Donnons un autre exemple. Aujourd'hui encore, il y a chez beaucoup un réel plaisir à voir châtier par la Justice ceux qui ont commis des forfaits. Il faut que ces derniers paient, et on crie : « Victoire ! », lorsque le verdict tombe. La vengeance est un plat qui se déguste avec plaisir.

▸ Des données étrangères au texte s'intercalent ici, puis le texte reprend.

Each row is a point. Two turns around zero, p and q, are shown by what they do to some points. Where does a point land after both, in the order given? Backwards means that the second turn is done in reverse. Each puzzle has new turns, and all numbers are rounded.

Turn p:
[0.40 0.21] => [ 0.44 -0.10]
[-0.10 -0.55] => [-0.44 -0.35]
[-0.30  0.34] => [0.00 0.45]
Turn q:
[ 0.22 -0.49] => [ 0.24 -0.48]
[-0.38  0.52] => [-0.40  0.51]
[0.06 0.34] => [0.05 0.34]
[ 0.10 -0.36] => [ 0.11 -0.36]
Where do these land?
p, then q: [-0.01 -0.19] => [-0.13 -0.14]
p, then q: [-0.62  0.43] => [-0.21  0.73]
q, then p backwards: [-0.25  0.06] => [-0.22 -0.13]
p, then q backwards: [ 0.33 -0.33] => [ 0.02 -0.47]
p, then q: [0.55 0.03] => [ 0.44 -0.32]

Turn p:
[-0.39  0.33 -0.35] => [ 0.33 -0.14 -0.50]
[0.22 0.03 0.33] => [-0.06  0.30  0.26]
[ 0.48 -0.14  0.01] => [ 0.00 -0.08  0.49]
[-0.46 -0.05 -0.54] => [ 0.07 -0.48 -0.52]
[-0.17  0.10  0.76] => [-0.29  0.73 -0.06]
[ 0.32 -0.27 -0.22] => [-0.05 -0.34  0.33]
Turn q:
[-0.12 -1.13  0.46] => [ 1.07 -0.19 -0.56]
[ 0.22  0.16 -0.02] => [-0.05  0.09  0.25]
[ 0.22  0.39 -0.24] => [-0.34  0.23  0.30]
[-0.06  0.18  0.09] => [-0.13 -0.15  0.08]
[-0.12  0.40 -0.01] => [-0.37 -0.14  0.12]
[-0.13  0.00 -0.28] => [-0.18  0.16 -0.19]
Where do these land?
p, then q: [-0.66 -0.32  0.08] => [-0.40  0.22 -0.58]
p, then q: [ 0.41  0.51 -0.11] => [0.25 0.06 0.61]
p, then q: [-0.12  0.04  0.35] => [-0.36 -0.10  0.05]
p, then q backwards: [ 0.38 -0.24 -0.32] => [0.08 0.27 0.48]

Turn p:
[ 0.36 -0.59 -0.16  0.53] => [-0.02 -0.44 -0.75  0.17]
[-0.15  0.11  0.33 -0.38] => [-0.03  0.12  0.48  0.21]
[-0.25 -0.20  0.00  0.45] => [-0.45 -0.09 -0.30 -0.06]
[ 0.04 -0.35 -0.45  0.08] => [ 0.07 -0.46 -0.24 -0.25]
[ 0.31  0.50 -0.12 -0.27] => [ 0.51  0.36  0.15 -0.14]
[-0.32  0.53  0.41 -0.40] => [-0.10  0.51  0.66  0.07]
Turn q:
[-1.21  0.02  0.29  0.03] => [-0.66 -0.17 -0.97 -0.37]
[ 0.02 -0.09 -0.47 -0.01] => [ 0.26 -0.39  0.02  0.09]
[0.35 0.25 0.22 0.15] => [-0.02  0.37  0.20  0.28]
[ 0.19 -0.32  0.31 -0.20] => [-0.07  0.17  0.31 -0.38]
[ 0.39 -0.02  0.06  0.28] => [-0.07  0.09  0.39  0.26]
[ 0.26  0.17 -0.40 -0.25] => [ 0.55 -0.07  0.04  0.12]
Where do these land?
q, then p: [ 1.16 -0.07  0.36 -0.06] => [-0.03  0.97  0.10  0.73]
p, then q: [-0.09  0.02 -0.20 -0.28] => [ 0.00  0.20  0.15 -0.25]
p, then q: [-0.33  0.34 -0.16  0.30] => [ 0.28  0.10 -0.48 -0.15]
p, then q backwards: [-0.32 -0.31 -0.19  0.07] => [-0.28 -0.37 -0.04  0.15]
q, then p: [-0.42  0.03  0.18 -0.04] => [ 0.01 -0.16  0.19 -0.39]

Un dernier exemple. Le plaisir de faire le mal pourrait-il se loger au cœur même du religieux ? Il suffit de voir la place que les religions accordent aux sacrifices (sacrifice de nouveau-nés, d'adultes et d'animaux) et à la violence sous toutes ses formes (autodafés, pogroms, croisades ou massacres comme celui de la Saint-Barthélemy). D'où vient cette idée qu'il faut satisfaire les dieux, ou Dieu, en faisant couler le sang ? Je n'ai pas de réponse à cette question. Je note seulement que la religion a été et est encore souvent une forme d'exutoire pour le plaisir de faire le mal. Et pour justifier ce plaisir, on se réclame de Dieu. La religion a pour fonction, entre autres, de sacraliser notre goût pour la violence.

Ainsi, on ne m'ôtera pas de l'idée que ce qui se présente comme le plaisir de faire le bien (sauver l'entreprise, la Révolution ou l'honneur de Dieu) est aussi, tout simplement, le plaisir de faire le mal.

Le plaisir de faire le mal pour le mal

Nous en venons maintenant au cœur de notre propos. Certes, le plaisir de faire le mal ou de faire du mal peut se sublimer ou se camoufler en plaisir de faire son devoir, de tenir sa réputation ou de faire honneur à son Dieu. Il n'en reste pas moins que le plaisir de faire du mal est aussi le plaisir de faire du mal pour rien, sans raison, sans aucune justification, sans aucun prétexte. Autrement dit pour le seul plaisir de faire le mal pour rien.

Je prends trois exemples. Le premier est celui des enfants qui prennent plaisir à arracher leurs ailes aux mouches2, par pure et simple cruauté.

Le deuxième est le plaisir que l'on a à se moquer et à ridiculiser les croyances religieuses des autres. On caricature le Prophète de l'islam, par exemple. Pourquoi ? Pour rien, pour le simple plaisir de scandaliser, de provoquer et d'atteindre l'autre sur un point qui relève pour lui du sacré.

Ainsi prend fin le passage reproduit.